Anne Rothenstein British, b. 1949

Mysterious figures in paired back settings command your attention. Often through a compelling use of eye contact, these curious characters in these simplified settings leave you wondering; Who are they? What are they doing? Why are they there? How do they feel?  While on the one hand the figures in Rothenstein’s paintings feel assured, there is often a simultaneous suggestion of real vulnerability, so creating paintings that are deeply moving. The setting can be somewhat perplexing, by blending recognisable elements with blocked out areas of colour Rothenstein removes the figures from reality. 


Rothenstein is virtually self-taught apart from a brief period at Camberwell art school in the late 1960s. She comes from a family background of artists and creators and transforms a myriad of influences into her unique combination of sophistication with the primitive. Her father was the late Michael Rothenstein, the print-maker, and her mother Duffy Ayres the painter. Her grandfather was William Rothenstein who ran the Royal College of Art and served as an official British war artist. Her uncle John was a Director of the Tate Gallery, and her brother, Julian, is a designer and founder of the Redstone Press. While she is strongly drawn to untrained artists, including Alfred Wallis and Bill Traylor, her influences include Francis Bacon, Mamma Anderson and Jockum Nordström, but her work is unique, very much her own expression of sardonic wit, expression, curiosity and gesture. 


Rothenstein often starts a new piece with an existing photograph or painting as her inspiration and describes her process as “crucial, ritualistic and slightly strange”. There is often uncertainty regarding the gender of her figures, even to the artist, who believes there are instances where this is irrelevant and finds the ambiguity pleasing. Instead, she is happy for the viewer to draw their own conclusions and apply their own ideas to her work. 

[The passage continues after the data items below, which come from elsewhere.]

Below are the code and all the weights of a small trained network. Each question names an input and a class and asks about switching units off, where a switched-off unit gives its printed mean instead of its output.

import numpy as np


def w(rows, s, z=0):
    codes = np.array(rows[::2]) - 128.0
    scale = np.full(codes.shape[1], s)
    scale[-1] = z or s
    return codes * scale


def f(y):
    return np.maximum(y, 0)


def log_softmax(a):
    a = a - a.max(-1, keepdims=True)
    return a - np.log(np.exp(a).sum(-1, keepdims=True))


def net(x, mask):
    res = np.array(x, float).reshape(1, 7) / 4 @ E
    y = f(res @ A[0][:, :-1].T + A[0][:, -1])
    res = res + np.where(mask, y, B[0][:, -1]) @ B[0][:, :-1]
    return log_softmax(res[-1] @ U[:, :-1].T + U[:, -1])


A, B = {}, {}
E = w([
[130,142,130,133,125,121,127,123,125,117],'x0',
[126,127,136,147,159,128,124,131,123,128],'x1',
[103,116,200,194,16,56,104,206,85,208],'x2',
[128,123,130,131,141,137,124,138,123,129],'x3',
[202,214,59,85,195,62,156,196,143,177],'x4',
[130,121,138,147,163,122,123,123,129,134],'x5',
[117,49,119,92,153,34,84,200,179,6],'x6',
],0.012)
A[0] = w([
[137,120,98,102,164,222,140,29,135,87,41],'neuron 1',
[108,147,157,179,72,55,90,254,115,183,62],'neuron 2',
[98,44,164,112,121,70,88,197,160,55,4],'neuron 3',
[149,234,95,129,148,212,167,75,119,225,48],'neuron 4',
[143,136,76,89,169,99,120,166,203,74,86],'neuron 5',
[117,109,164,203,60,152,101,122,104,176,107],'neuron 6',
[90,76,163,183,66,176,71,114,88,149,94],'neuron 7',
[90,41,164,136,98,192,99,62,124,45,147],'neuron 8',
[141,122,66,84,201,104,132,144,175,64,75],'neuron 9',
[176,174,92,110,141,95,115,178,101,205,3],'neuron 10',
[127,108,132,132,108,64,116,173,99,167,27],'neuron 11',
[71,69,146,135,113,173,107,81,137,55,32],'neuron 12',
[130,142,224,172,77,150,161,90,54,185,145],'neuron 13',
],0.0097,0.013)
B[0] = w([
[58,189,74,201,58,216,182,49,110,232,189],'neuron 1',
[241,70,65,183,186,190,153,29,59,50,241],'neuron 2',
[102,246,41,210,112,227,201,35,82,205,210],'neuron 3',
[254,16,79,107,203,83,130,75,84,22,215],'neuron 4',
[132,81,201,10,138,101,83,177,157,137,197],'neuron 5',
[59,167,173,120,122,102,103,170,185,172,224],'neuron 6',
[40,154,194,114,71,84,102,164,143,138,221],'neuron 7',
[231,119,93,153,174,159,145,6,46,146,255],'neuron 8',
[55,129,147,2,128,94,100,167,176,95,202],'neuron 9',
[70,235,85,204,76,193,164,57,84,224,163],'neuron 10',
[190,60,128,18,208,94,121,135,166,35,162],'neuron 11',
[206,54,167,23,200,74,122,148,103,29,187],'neuron 12',
[80,188,171,183,30,106,105,213,149,188,254],'neuron 13',
],0.0087,0.017)
U = w([
[105,200,74,200,101,180,192,83,75,221,231],'0',
[207,81,94,71,191,116,152,111,95,72,121],'1',
[2,144,199,80,89,96,100,255,214,164,3],'2',
],0.0098,0.0055)

Each question gives the input, the list of numbers given to net, and the class t.
The units are the neurons (one row each of A and B). Each row of codes is followed by its name. A weight is (code - 128) times the scale printed after its matrix; where a second scale follows, it is the last column's (A, B and U).
mask holds one flag per neuron, in row order. A switched-off neuron (its flag False) gives its mean, the last column of its row in B, instead of its output. The means were averaged over made-up inputs and are rounded, as every weight is.
A unit's drop is (log p(t) with every unit on - log p(t) with that unit switched off) / (log p(t) with every unit on - log p(t) with every unit switched off).
The circuit of an input: a set's keep is (log p(t) with only the set's units on - log p(t) with every unit switched off) / (log p(t) with every unit on - log p(t) with every unit switched off). Starting from the 12 units with the biggest drops (on a tie, the unit counted first), units are removed one at a time, each time the one whose removal leaves the highest keep (on an exact tie, the one counted first), for as long as the keep stays at least 0.8.
units of the circuit, in order: the units of the circuit, biggest drop first
top k neurons: the k neurons with the biggest drops, biggest first
drop of u: that unit's drop, to one decimal
input [3,-5,-2,4,1,7,6], class 2: units of the circuit, in order	neuron 2
input [-1,-3,-5,-2,3,2,1], class 2: top 3 neurons	neuron 2; neuron 8; neuron 4
input [-2,-6,8,0,1,-4,1], class 1: top 4 neurons	neuron 2; neuron 11; neuron 1; neuron 3
input [7,8,1,1,-1,-1,5], class 0: top 4 neurons	neuron 3; neuron 4; neuron 12; neuron 11
input [-6,-7,-1,4,4,-5,-3], class 1: top 2 neurons	neuron 4; neuron 3
input [5,2,-2,1,2,1,-5], class 1: top 2 neurons	neuron 4; neuron 3
input [-8,-6,0,7,5,2,-6], class 1: top 3 neurons	neuron 4; neuron 3; neuron 1
input [-6,0,1,0,-2,-7,3], class 0: top 4 neurons	neuron 4; neuron 5; neuron 11; neuron 2
input [6,5,-5,-8,4,1,-4], class 1: drop of neuron 4	1.7
input [-8,-5,-2,-6,3,-1,-1], class 1: drop of neuron 13	0.6
input [-3,-8,-3,-8,6,-8,-8], class 1: drop of neuron 4	2.8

Talking about her work she says “It’s like fitting my feet into footprints I have already made while still having no idea where they will lead. Sometimes, magically, things go right, and they go right in a way which cannot be disputed, instinct takes over and the painting happens steadily. This is the exception and undoubtedly the least interesting. Much more exciting, but dreadful and precarious, is when it so nearly goes right. But doesn’t.”